Much better than those monstrosity at windows 8 though.

------
maga
> a few recent Chakra improvements coming up in the Windows 10 Anniversary
> Update

As much as I am happy about Microsoft's decision to join the evergreen
movement, I'd be even happier if they did not attach browser updates to OS
updates. Considering how reluctant people about updating their OS, it kind of
defeats the purpose of evergreen when it takes months for people to move to a
new version.

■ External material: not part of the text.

Below are the code and all the weights of a small trained network. Each question names an input and a target symbol and asks about switching units off, where a switched-off unit gives its printed mean instead of its output.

For example, accroding to StatsCounter[1] Edge 13 is used on 2.5%
of desktops while Edge 12 is still on 0.25%, that's like 1 in 10 users of Edge
is stuck on an outdated version.

>Deferred parsing for event-handlers

Nice, though, it's funny how we have invested so much into libraries and
coding practices that minimize the amount of DOM event-handlers to finally
side-step the issue by deferring their parsing.

>The results below show Microsoft Edge continuing to lead both benchmarks.

For about a week until the next version of Chrome or Firefox beats the numbers
and announces that they are "continuing to lead".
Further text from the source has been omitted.